How to tune numerical D? (matrix multiplication is faster in g++ vs gdc)

Mon Mar 4 09:00:06 PST 2013

On Monday, 4 March 2013 at 15:44:40 UTC, bearophile wrote:
> John Colvin:
>
>> The performance of the multiplication loops and the 
>> performance of the allocation are separate issues and should 
>> be measured as such, especially if one wants to make 
>> meaningful optimisations.
>
> If you want to improve the D compiler, druntime, etc, then I 
> agree you have to separate the variables and test them one at a 
> time. But if you are comparing languages+runtimes+libraries 
> then it's better to not cheat, and test the whole running 
> (warmed) time.
>
> Bye,
> bearophile

I disagree. Information about which parts of the code are running 
fast and which are running slow is critical to optimisation.
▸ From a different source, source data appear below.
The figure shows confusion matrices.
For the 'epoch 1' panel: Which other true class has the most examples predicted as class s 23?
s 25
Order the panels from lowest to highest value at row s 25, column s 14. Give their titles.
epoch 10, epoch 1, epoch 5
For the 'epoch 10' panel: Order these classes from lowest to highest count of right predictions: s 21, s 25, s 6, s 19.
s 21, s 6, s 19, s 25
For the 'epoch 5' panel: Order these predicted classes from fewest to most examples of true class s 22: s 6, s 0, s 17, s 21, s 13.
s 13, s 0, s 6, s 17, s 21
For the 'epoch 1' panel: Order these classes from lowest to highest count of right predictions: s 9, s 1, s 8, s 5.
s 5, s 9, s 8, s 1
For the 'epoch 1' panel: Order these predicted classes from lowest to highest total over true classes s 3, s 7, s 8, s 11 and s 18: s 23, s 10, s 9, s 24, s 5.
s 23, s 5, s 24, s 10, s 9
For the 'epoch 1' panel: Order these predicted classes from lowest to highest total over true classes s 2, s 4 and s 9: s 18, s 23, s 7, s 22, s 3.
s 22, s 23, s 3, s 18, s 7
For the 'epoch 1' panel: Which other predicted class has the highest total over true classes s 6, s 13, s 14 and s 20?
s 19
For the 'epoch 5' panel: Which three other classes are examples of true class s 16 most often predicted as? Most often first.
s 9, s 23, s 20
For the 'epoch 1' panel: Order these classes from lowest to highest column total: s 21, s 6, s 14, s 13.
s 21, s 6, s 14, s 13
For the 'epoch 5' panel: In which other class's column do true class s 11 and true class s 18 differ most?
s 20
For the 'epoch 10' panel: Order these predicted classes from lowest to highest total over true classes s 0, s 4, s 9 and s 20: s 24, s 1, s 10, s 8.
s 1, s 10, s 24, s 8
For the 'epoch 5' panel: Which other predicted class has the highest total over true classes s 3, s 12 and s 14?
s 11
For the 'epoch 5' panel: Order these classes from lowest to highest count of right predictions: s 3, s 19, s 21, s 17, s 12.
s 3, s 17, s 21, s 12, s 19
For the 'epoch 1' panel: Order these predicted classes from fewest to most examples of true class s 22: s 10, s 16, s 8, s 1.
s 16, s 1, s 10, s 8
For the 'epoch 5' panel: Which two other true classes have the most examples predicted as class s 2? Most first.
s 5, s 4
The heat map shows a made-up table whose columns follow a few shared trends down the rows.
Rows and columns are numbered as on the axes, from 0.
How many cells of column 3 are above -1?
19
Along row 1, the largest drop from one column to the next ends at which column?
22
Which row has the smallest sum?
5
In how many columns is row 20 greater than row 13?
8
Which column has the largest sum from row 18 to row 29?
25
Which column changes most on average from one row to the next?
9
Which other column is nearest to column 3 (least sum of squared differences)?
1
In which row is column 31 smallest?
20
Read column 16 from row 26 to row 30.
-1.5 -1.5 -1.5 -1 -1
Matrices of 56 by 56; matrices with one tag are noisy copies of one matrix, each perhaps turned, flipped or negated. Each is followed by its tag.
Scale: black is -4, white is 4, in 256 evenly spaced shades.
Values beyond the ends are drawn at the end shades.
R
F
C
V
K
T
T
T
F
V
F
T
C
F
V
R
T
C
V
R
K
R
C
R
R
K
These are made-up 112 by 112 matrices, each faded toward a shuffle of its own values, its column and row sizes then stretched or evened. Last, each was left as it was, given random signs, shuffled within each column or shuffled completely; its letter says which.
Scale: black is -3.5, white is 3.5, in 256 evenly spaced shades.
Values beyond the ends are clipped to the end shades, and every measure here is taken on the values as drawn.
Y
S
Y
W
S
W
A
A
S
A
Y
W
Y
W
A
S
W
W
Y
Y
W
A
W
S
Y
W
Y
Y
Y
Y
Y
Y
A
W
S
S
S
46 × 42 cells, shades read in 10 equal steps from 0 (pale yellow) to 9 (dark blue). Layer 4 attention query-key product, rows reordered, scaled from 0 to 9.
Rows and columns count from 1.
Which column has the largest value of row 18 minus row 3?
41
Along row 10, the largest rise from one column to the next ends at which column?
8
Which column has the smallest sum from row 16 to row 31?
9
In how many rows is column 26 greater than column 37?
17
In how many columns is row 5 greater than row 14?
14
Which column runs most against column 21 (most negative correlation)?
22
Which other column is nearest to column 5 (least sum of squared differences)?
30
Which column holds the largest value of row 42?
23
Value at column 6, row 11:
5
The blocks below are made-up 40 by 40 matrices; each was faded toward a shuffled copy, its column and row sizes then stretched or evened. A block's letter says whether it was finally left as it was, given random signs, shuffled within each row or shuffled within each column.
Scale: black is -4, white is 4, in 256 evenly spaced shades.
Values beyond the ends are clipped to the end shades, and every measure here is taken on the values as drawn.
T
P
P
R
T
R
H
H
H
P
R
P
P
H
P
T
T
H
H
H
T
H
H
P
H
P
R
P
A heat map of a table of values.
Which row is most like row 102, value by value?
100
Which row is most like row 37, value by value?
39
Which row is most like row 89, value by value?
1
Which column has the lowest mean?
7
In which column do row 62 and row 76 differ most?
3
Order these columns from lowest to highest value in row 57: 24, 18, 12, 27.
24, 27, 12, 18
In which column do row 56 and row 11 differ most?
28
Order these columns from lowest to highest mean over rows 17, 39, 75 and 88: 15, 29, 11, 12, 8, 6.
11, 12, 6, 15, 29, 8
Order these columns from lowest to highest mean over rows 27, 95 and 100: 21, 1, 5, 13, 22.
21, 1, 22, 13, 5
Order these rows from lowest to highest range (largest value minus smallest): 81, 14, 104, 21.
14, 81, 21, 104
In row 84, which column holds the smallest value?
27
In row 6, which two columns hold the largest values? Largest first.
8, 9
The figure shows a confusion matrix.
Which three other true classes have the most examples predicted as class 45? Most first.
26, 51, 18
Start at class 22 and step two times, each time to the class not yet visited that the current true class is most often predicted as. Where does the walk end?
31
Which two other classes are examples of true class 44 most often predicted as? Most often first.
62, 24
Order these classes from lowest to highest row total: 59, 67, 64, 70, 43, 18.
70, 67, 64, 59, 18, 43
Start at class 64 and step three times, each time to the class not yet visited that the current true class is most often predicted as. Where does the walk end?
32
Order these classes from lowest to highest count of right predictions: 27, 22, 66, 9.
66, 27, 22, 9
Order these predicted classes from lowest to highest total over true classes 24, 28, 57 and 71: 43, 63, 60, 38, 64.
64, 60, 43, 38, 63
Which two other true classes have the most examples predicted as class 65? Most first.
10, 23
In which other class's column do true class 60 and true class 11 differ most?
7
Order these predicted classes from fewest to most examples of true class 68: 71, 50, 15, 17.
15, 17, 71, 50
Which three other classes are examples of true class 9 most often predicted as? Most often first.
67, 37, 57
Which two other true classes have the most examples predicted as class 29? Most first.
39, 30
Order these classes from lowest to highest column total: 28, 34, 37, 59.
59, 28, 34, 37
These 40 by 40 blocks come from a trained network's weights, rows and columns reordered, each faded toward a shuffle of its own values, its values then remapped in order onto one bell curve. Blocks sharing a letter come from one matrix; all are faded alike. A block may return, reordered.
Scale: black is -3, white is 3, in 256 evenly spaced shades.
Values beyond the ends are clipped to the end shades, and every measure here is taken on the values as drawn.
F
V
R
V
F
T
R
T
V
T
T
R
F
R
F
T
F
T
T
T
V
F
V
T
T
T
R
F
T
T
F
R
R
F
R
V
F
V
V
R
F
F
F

If 
you don't know whether it's the D memory allocation that's slow 
or the D multiplication loops, you're trying to optimise 
blindfolded.

Even if all your doing is a comparison, it's a lot more useful to 
know *where* the slowdown is happening so that you can make a 
meaningful analysis of the results.

Enter a strange example:
I found that malloced multi-dim arrays were considerably faster 
to iterate over and assign to than D gc slices, even with the gc 
disable after allocation and bounds checks turned off.

If I hadn't bothered to do separate timings of the allocation and 
iteration, I would never have noticed this effect and instead 
written it off as purely "malloc is faster at allocating than the 
GC"